The "all season" part of a tire's nomenclature refers to snow traction, not to rain traction. Now, it is tempting to think of rain as merely defective snow, and to assume that, if a tire has good traction in snow, then a fortiori (a fancy way of saying "even more so"), it must have good traction in the wet. In fact, exactly the opposite is true.
When a tire designer is finalizing the design of a tire, at some point he or she comes to a fork in the road where he or she has to decide if the tire's tread will be made with a rubber compound that is designed to shed as much water as possible so that the contact patch between the tread and the pavement is as nearly dry as possible, or whether the tread compound will be designed to stick to water (which is what snow becomes at the interface between the tire and the snow under the pressure of the mass of the vehicle) so that the tire will give snow traction.

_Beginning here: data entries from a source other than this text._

(in the rows, 128 means zero)
One turn or mirror swaps these rows in pairs. Which row does each one swap with?
The rows were stretched afterwards, more along some directions than others.
Levuz: [150 148 135 110 151 157 132 137 130 134 126 147 131 101 157 150 115 108
 130 151 143 173 126 108 172 111  94  93]
pup: [140 146 116 147 151 114 127 127 129 108 162 118 177 106 146 118 113 159
 144 115 155 112 170 117 139 152 142 190]
reke: [103 120 119 108 138 117 142 134 172  93 111 149 115 115 135 145 147 135
  94 112 127 123 120 127 101 150 160 162]
Fanib: [ 97 161  86 125 160 108 125 176 124 119 119 122 123 145 105 134 117 140
 164 125 102 119 120 102 118  89 129 132]
vegot: [124 126 116 143 154 122 113  91 160 125 131 139 124 130 108 127 156 121
 150 118 150 118 110  95 106 111 158 109]
sir: [158 152 136 129 161 131 125 142 137 128 109 129 132 104 154 139 112  96
 140 137 137 164 132 110 156 113  99  96]
lafam: [105 143 170 115 131 119 113 136 104 125 118 114 116 104 169 134 116  96
 133  67 134 154 168 173 148 117 122 152]
nupe: [169 111 149 156 136 152 148 129 135 145 101 125 143 176 138 142 133 155
 129 115 125 149 155 100  99  91 137 123]
resu: [162 153 139 120 145 148 127 148 129 135 112 133 129 109 136 138 117 117
 140 147 130 161 130  92 156 113 107 110]
Fik: [107 144 164 116 128 111 107 136 121 132 108 109 107 106 168 141 102  92
 119  67 139 154 164 170 143 139 122 146]
kotep: [114 148 154 113 132 115 116 129 102 128 119 112 126 113 190 160 116 100
 126  75 140 150 155 174 122 114 130 143]
bopav: [152 163 131 106 150 145 127 158 136 123 114 147 124  95 153 133 121 109
 143 135 141 167 129 110 161 115 111 113]
Fesi: [164 119 139 148 129 160 146 117 147 143 113 122 130 179 132 142 146 170
 126 119 134 150 147  98 103 102 147 125]
ruza: [141 130 111 133 146 117 130 121 137 113 160 130 172 113 136 124 106 165
 122 139 146 111 160 115 162 144 127 178]
pibi: [144 155  99  83 150 165 125 138 144 126 182 159 115 141 166 150 116 133
  91  82 143 130 138 157 131 130 174 154]
gilad: [116 128 115 173 142 130 146 112 137 151 138 122 112 138 123 115 132 149
 139 152 145 142 115  94 140 133 124  97]
Zag: [130 129 119 174 125 118 141 108 125 149 114 104 114 131 116 124 126 157
 143 139 158 133 105  82 133 123 150 102]
beze: [108 144 165 122 131 118 114 129 124 131 122 112 107 118 168 139 115 103
 135  69 140 156 183 162 152 125 115 139]
nadi: [163 132 133 111 130 140 130 136 131 134  96 136 136 107 142 142 119 110
 129 152 146 163 113 107 154 111 105 100]
tup: [102 154  93 123 155  92 120 165 123 111 114 116 131 149 107 128 116 141
 154 118 115 110 135  98 121  98 135 137]
fafiz: [123 159 127 153 190 118 128 162 161 108 128 127 130 123 154 127 105 122
 134 122 139 104 127 126 117 127 129 147]
ruzip: [166 105 133 156 149 154 144 123 147 140  94 130 127 167 133 139 135 168
 118 111 143 165 155  78 100 107 146 126]
pomol: [115 100 134 112 128 117 135 124 172 106 110 154 108 114 135 151 140 135
  94 113 122 119 123 130 106 152 153 155]
Gega: [129 103 128 108 128 134  95 172 104  88 151 162 123 125 150 112 118 133
 116 120 129 124 128 136 107 110 149 170]
Gusel: [114 147 170 123 128 107  98 139 112 120 115 119 103 106 163 139 117 103
 129  73 144 152 162 153 139 126 146 142]
ved: [ 88 156  98 131 152  94 120 159 117 112 122 125 123 148 100 128 123 144
 152 125  98 103 114 124 116 110 137 131]
betog: [118 142 104 131 149 129 129 137 146 107 175 123 171  92 140 130 103 153
 133 127 136 120 161 120 150 150 121 189]
vib: [164 110 150 162 134 158 147 122 139 143 113 124 138 173 136 144 140 166
 128 119 142 144 147 102 101  89 152 127]
veb: [135 124 119 145 142 128 139 131 136 114 163 123 180 111 132 115 113 172
 143 140 140 118 162 116 131 156 112 186]
poz: [125 123 117 135 130 132 132 125 136 112 165 125 180  98 123 109 127 164
 151 138 145 115 143 129 139 158 126 174]
daz: [133  99 144 123 120 139 124 167  96 108 148 164 108 126 145 105 100 142
 125 102 102 129 161 158 110 116 136 161]
Nog: [117 133 120 109 145 109 139 128 174  94 112 145 110 124 137 149 146 142
  99 101 127 123 128 114 100 149 163 168]
Fuzal: [145 143 144 116 145 146 122 149 131 112 122 137 137  87 154 122 123 104
 145 145 138 162 130 120 172 104 105 106]
Zer: [ 87 165  80 109 151 120 125 174 123 118 133 124 126 146 105 137 113 134
 152 137 103 112 111 114 129 106 123 125]
Puz: [ 84 120 126 133 145 110 121 125 132 146 115 109 120 124 111 126 108 131
 115 120 129  94 145 139 121 134 108 197]
befi: [165 174  62 118 154 100 148 159 116 109 146 133 108 136 156 137 120 150
  85 113 141 131 128 116 127 158 181 149]
Veg: [107 127 118 126 157 114 111  91 158 106 130 139 122 127 116 138 162 117
 140 109 148 109 114 108 121  93 161 111]
somag: [121 140 159 113 127 117 114 138 115 112 121 127 112 112 173 154 115 100
 102  82 134 165 166 158 153 132 115 131]
lota: [141 136 139 113 140 130 111 136 138 110 104 133 143  82 163 141 120 101
 136 156 154 156 117 103 154  98 116 106]
gufan: [156 161  92 116 145 105 138 170 114 121 147 144 102 132 142 128 112 148
  96 111 149 130 117 112 123 150 185 164]
Kupe: [117  90 120 120 149 142 140 109 111 120 155 170 152 110 132 146 123 129
 131 153 123 123 103 118 109 118  84 162]
mes: [147 143 148 132 156 139 136 147 132 127  97 135 140 104 158 134 102 108
 132 151 141 176 141  98 174 111  80 106]
Mar: [ 98 118 120 120 121 119 127 127 128 153 112 101 132 156  99 140 105 124
 115 121 126 100 136 147 100 143 112 175]
Tun: [168 141 149 135 133 136 120 140 118 124 105 139 133 102 137 143 122 116
 136 147 140 173 122  93 153 100 111 101]
fod: [118 121 115 139 161 101 121  91 148 111 120 130 123 124 136 138 154 122
 153 119 162 105 115  96 106 106 153 122]
vit: [164 103 147 160 141 148 155 124 153 139 106 123 141 159 137 137 138 168
 135 108 141 143 175  94 103  89 143 125]
Nir: [ 94 120 118 105 138 119 152 141 170 106 105 147 112 112 131 144 140 142
 105 103 112 124 134 133  95 142 148 163]
gug: [172 106 145 156 143 142 149 118 141 151  91 135 125 171 143 152 139 155
 115 113 137 151 153  92 101  98 141 121]
Raz: [125 137 116 124 177 128 134 170 142 111 146 132 129 127 134 129 113 126
 134 127 127  86 115 146 116 118 120 142]
zale: [107 137 174 130 115 104 112 148 105 115 108 112 115 114 150 128 106 107
 132  82 120 151 161 176 128 143 125 150]
per: [ 98 169  84 122 176 100 122 180 122 111 138 126 119 145 123 136 109 135
 142 112 106 115 137 112 133  92 133 146]
begu: [119  78 135 122 142 135 154 115 121 125 108 175 140  97 130 119 119 122
 136 144 134 137 131  94 128 118  76 132]
letus: [114 170 109 154 180 115 132 162 144 111 131 121 117 132 143 126 110 138
 119 114 129 119 112 137  96 147 148 135]
san: [ 85 158  89 121 166  94 125 184 126 108 120 123 119 145 108 134 107 137
 147 123  98 110 125 105 110 104 120 149]
luned: [128 119 105 135 143 106 129 117 136 139 124 102 136 149 100 148  96 136
 102 139 143 109 124 104 113 137 125 159]
Fup: [114 113 117 110 151 118 143 134 173  88 129 153 110 114 134 153 135 142
 100  95 114 124 123 139  92 161 158 162]
temaf: [137 149  97  80 129 173 129 146 125 133 167 153 113 134 173 144 119 153
 101 113 144 125 123 160 126 127 171 170]
zifik: [112 145 161 136 144  95 114 130 124 117 110 113 102 112 184 143 111 101
 117  63 133 149 173 171 138 129 130 145]
dom: [103 147 168 120 137 110 111 135 125 123 113 111 105 110 166 141 115 100
 124  70 135 147 170 151 144 139 121 142]
beg: [151 149 107  87 136 175 124 128 135 122 184 157 130 133 156 144 132 152
 100 101 142 126 132 161 138 116 178 158]
zufil: [103 112 137 114 129 110 133 129 172  95 104 142 127 110 136 140 139 129
 100 110 118 122 134 129 106 155 146 172]
sim: [117 161  87 128 160 109 124 179 115 109 126 116 148 148 109 133 127 135
 162 111 117 121 127 104 101 104 138 127]
Koseb: [123 142 109 132 145 130 140 128 136 112 169 128 170 105 141 118 113 169
 141 130 130 115 159 135 141 156 124 182]
tos: [134 133 110 130 145 122 135 129 143 103 167 124 177 101 153 118 119 162
 136 113 150 122 174 133 142 164 130 188]

Swapped with Fanib: tos
Swapped with Koseb: tup
Swapped with ruza: ved
Swapped with per: poz
Swapped with Zag: befi
Swapped with san: veb
Swapped with Fik: sir
Swapped with Gusel: Levuz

If the tread compound will be optimized to stick to snow, then, by the same action, water will adhere to the tread under rainy conditions. That water, a film between the tire's contact patch and the pavement, acts as a fairly good lubricant, compromising braking.
In the UTQG test procedure, the same small part of the tire's circumference that is the locked tire's contact patch is dragged across the pavement for a minimum of 29 feet (the distance traveled at 40mph in 0.5 seconds), which, eventually scrubs off the film of water that an all season tire will bring to the table. The measurement of the coefficient of friction does not even commence until the tire has been dragged at least 29 feet. However, on a vehicle equipped with an antilock braking system, the wheel will be rapidly unlocked and relocked many times in that 0.5 second, and therefore the ABS-equipped vehicle with all season tires will constantly present a fresh area of water-filmed tread to become the contact patch.
As noted above, like you, I live in Portland (in my case, actually in the city itself, but at an altitude of about 750 feet above downtown). At the end of April 2006, I purchased a new car that came with all season tires, and I drove them through the summer, under which conditions they were competent. But with the Portland winter rains approaching last October, I swapped the all season tires off the car and fitted three-season tires instead. In the few times I had driven the all season tires in the rain between April and October, I had experienced how loosey-goosey the all season tires were on wet pavement. The three-season tires I fitted in their place are orders of magnitude superior to the all season tires when the pavement is wet.